The road not taken

Men will be boys.  A long time ago, I handled a tradename infringement case, for the first (and last) time.  No biggie; a couple of bars, on the opposite side of town, which had similar names.  I didn't find anything about it especially interesting, and even if I had been at a point in my career where I could specialize in a particular field, that wouldn't have been it.

Which is too bad, because if I'd decided to pursue that, I might have wound up with a customer like Bikinis Sports Bar & Grill, trying to fend off Hooters in its claim to be "America's ONLY Breastaurant."

Yes, you read that right.  It seems that restaurants with a theme combining sports and scantily-clad waitresses are the fastest-growing type of eating establishment (they're in a separate category), now a billion-dollar industry which has proven virtually recession-proof.  Although Hooters was first at the party, plenty of others have shown up:  there's Twin Peaks (motto:  "Eats.  Drinks.  Scenic views."), Tilted Kilt, Bone Daddy's (and no, I didn't make that up), Mounds O'Fun (okay, I did make up that one), and several others. 
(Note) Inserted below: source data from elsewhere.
Each row of a before or after table is a point. The points were changed in one or more steps. Then noise was added and the rows were shuffled. The steps act on columns, c1 being the first. What was done? A step turns or swaps two columns, mirrors them in a line or flattens them onto one, adds a multiple of one to another, or multiplies or shifts one. Angles are multiples of 10 degrees, from the lower column toward the higher: turns from -170 to 170, lines from 10 to 170 but not 90. Use the fewest steps. Two steps may share a column if one is a turn and the other turns, adds or multiplies; they go together, in the order done. Otherwise the lowest column goes first.

Before (12 x 3):
[[-0.60 -0.14 -0.48]
 [-0.06  0.28  0.32]
 [ 0.20  0.38 -0.72]
 [ 0.33  0.11 -0.35]
 [ 0.18 -0.49  0.17]
 [ 0.54  0.01 -0.41]
 [ 0.36 -0.13  0.09]
 [ 0.07 -0.10 -0.19]
 [-0.04 -0.45 -0.27]
 [-0.03  0.25 -0.91]
 [ 0.14  0.28  0.21]
 [ 0.25  0.33  0.39]]
After (12 x 3):
[[ 0.14 -0.48 -0.18]
 [ 0.39  0.24 -0.75]
 [ 0.27 -0.13 -0.17]
 [ 0.34  0.32  0.16]
 [ 0.74 -0.05 -0.38]
 [ 0.13  0.34  0.26]
 [ 0.54 -0.11  0.12]
 [-0.39 -0.22 -0.46]
 [ 0.15  0.09 -0.93]
 [ 0.37 -0.44  0.24]
 [ 0.46  0.40  0.33]
 [ 0.53  0.04 -0.37]]
Steps: shift c1 by 0.20; turn c2 and c3 by -10 degrees

Before (9 x 9):
[[-0.38  0.09 -0.25 -0.21  0.25 -0.19 -0.15  0.48  0.08]
 [-0.54  0.17  0.12  0.73 -0.24  0.30  0.40  0.25  0.72]
 [-0.45  0.13  0.09 -0.04 -0.04  0.02 -0.10  0.42 -0.47]
 [ 0.16  0.51  0.34  0.36  0.42 -0.28 -0.46 -0.60 -0.12]
 [-0.43  0.44 -0.15  0.33 -0.69  0.02  0.26  0.36  0.52]
 [ 0.08 -0.24  0.21 -0.47  0.16 -0.02 -0.51 -0.17 -0.26]
 [ 0.23  0.22  0.80  0.10  0.33 -0.61 -0.46 -0.18 -0.11]
 [ 0.12  0.11 -0.13  0.65 -0.24  0.14  0.15  0.37  0.32]
 [-0.13  0.35  0.20 -0.52  0.14  0.29 -0.29  0.60 -0.10]]
After (9 x 9):
[[ 0.01 -0.43  0.05 -0.51  0.11  0.24  0.21  0.49  0.14]
 [ 0.51  0.35  0.62  0.10  0.33 -0.30  0.04  0.10 -0.56]
 [ 0.13  0.17  0.15 -0.49  0.16  0.17 -0.02 -0.29 -0.19]
 [ 0.00 -0.40 -0.05  0.66 -0.22 -0.15  0.69  0.29  0.32]
 [-0.24 -0.36 -0.32  0.35 -0.72 -0.42  0.76  0.61  0.34]
 [ 0.27  0.85  0.27  0.37  0.41 -0.06  0.04  0.24 -0.29]
 [-0.12 -0.35 -0.09 -0.07 -0.03  0.36  0.39  0.27 -0.28]
 [-0.28 -0.37 -0.31 -0.22  0.27 -0.21  0.34  0.26 -0.08]
 [-0.18 -0.21 -0.19  0.75 -0.24 -0.37  0.89  0.29  0.70]]
Steps: flatten c1 and c3 onto the line at 50 degrees; add -0.3 times c5 to c8; turn c2 and c8 by 70 degrees; turn c6 and c9 by 50 degrees; shift c7 by 0.50

Before (13 x 14):
[[ 0.18 -0.28  0.18 -0.37  0.26  0.00  0.25 -0.20 -0.21 -0.02  0.35 -0.28
   0.27  0.45]
 [-0.22 -0.21  0.42  0.31  0.33 -0.09  0.34  0.05 -0.20  0.12  0.06  0.12
  -0.48  0.27]
 [-0.10  0.50  0.37  0.28  0.47  0.00  0.32  0.00 -0.15  0.29 -0.31  0.19
   0.12  0.23]
 [ 0.35  0.33  0.30  0.40  0.02  0.07  0.38 -0.06 -0.39  0.28  0.28  0.29
   0.04  0.54]
 [ 0.01 -0.23  0.01  0.27  0.23  0.34 -0.13 -0.40 -0.11  0.50  0.04  0.04
   0.21 -0.21]
 [ 0.14  0.66  0.24  0.29 -0.16  0.14 -0.16 -0.35 -0.19  0.42  0.11 -0.61
   0.15  0.36]
 [ 0.18  0.00  0.33  0.15  0.02 -0.40  0.38  0.25 -0.25  0.41  0.17 -0.20
   0.13 -0.40]
 [ 0.07  0.01  0.31 -0.40 -0.02  0.31  0.33  0.06 -0.34  0.43  0.09  0.12
  -0.09  0.20]
 [ 0.09 -0.29  0.30  0.35 -0.12  0.35  0.34  0.59 -0.13 -0.06  0.18 -0.02
   0.21  0.54]
 [-0.37  0.59  0.40  0.30  0.11  0.32  0.21 -0.32 -0.74  0.13  0.15  0.23
   0.15 -0.11]
 [-0.27 -0.29  0.11 -0.25 -0.15 -0.15  0.54 -0.42 -0.14  0.38 -0.10  0.13
   0.17  0.22]
 [-0.28  0.06  0.44 -0.33  0.00 -0.15  0.15 -0.13  0.02  0.35  0.37  0.36
   0.18  0.35]
 [ 0.07  1.02  0.07  0.10  0.00  0.14  0.30 -0.36 -0.16 -0.99  0.14  0.29
  -0.49 -1.21]]
After (13 x 14):
[[ 0.16  0.14  0.32  0.06  0.17  0.15  0.07 -0.34  2.03 -0.93  1.01  0.29
  -0.96 -1.24]
 [ 0.25 -0.08  0.54 -0.27 -0.18 -0.20  0.09 -0.44 -0.51  0.41 -0.29  0.14
   0.20  0.22]
 [ 0.29  0.26  0.37  0.38  0.02  0.10  0.32 -0.04 -0.35  0.31  0.29  0.28
   0.09  0.55]
 [ 0.25  0.03  0.28  0.27  0.46 -0.10  0.41  0.05 -0.46  0.12 -0.18  0.10
  -0.71  0.29]
 [ 0.10  0.14 -0.16  0.27 -0.12  0.13  0.26 -0.34 -0.28  0.39  0.69 -0.62
   0.19  0.36]
 [ 0.15  0.38  0.26 -0.31  0.13 -0.03  0.16 -0.17 -0.44 -0.07 -0.30 -0.31
   0.69  0.44]
 [ 0.83  0.12  0.27  0.27  0.09  0.25  0.37 -0.35  0.07  0.11  0.63  0.25
   0.35 -0.08]
 [ 0.18 -0.28  0.37  0.25  0.43 -0.08  0.35  0.01 -0.42  0.34  0.51  0.18
   0.59  0.22]
 [ 0.30  0.13  0.33 -0.40  0.03  0.31  0.33  0.05 -0.13  0.38  0.03  0.13
  -0.18  0.16]
 [ 0.04  0.06 -0.14  0.26  0.11  0.34 -0.01 -0.43  0.39  0.53 -0.21  0.02
   0.55 -0.16]
 [ 0.16  0.19  0.36  0.17 -0.03 -0.41  0.32  0.29  0.84  0.44  0.01 -0.17
   0.17 -0.36]
 [ 0.05  0.13  0.34  0.38 -0.21  0.30  0.30  0.53 -0.67 -0.08 -0.28 -0.02
   0.33  0.56]
 [ 0.12  0.42  0.21 -0.30 -0.10 -0.18  0.45 -0.19 -0.78  0.39 -0.01  0.37
   0.42  0.38]]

So here's today's legal lesson.  Back in 2005, Hooters tried to stifle the competition by filing a lawsuit claiming that its concept of cheeseburgers-cum-cleavage was entitled to trademark protection.  Did you know that there was even such a thing as "trade dress infringement"?  Neither did I.  One of the three elements a plaintiff must show to prevail is that the trade dress is primarily non-functional.  (Don't ask me why; that's just the way it is.)  The judge found that Hooters hadn't established this; in fact, Hooters admitted that the dress was functional, in that it was intended "to provide vicarious sexual recreation, to titillate, entice, and arouse male customers' fantasies."  Who woulda guessed?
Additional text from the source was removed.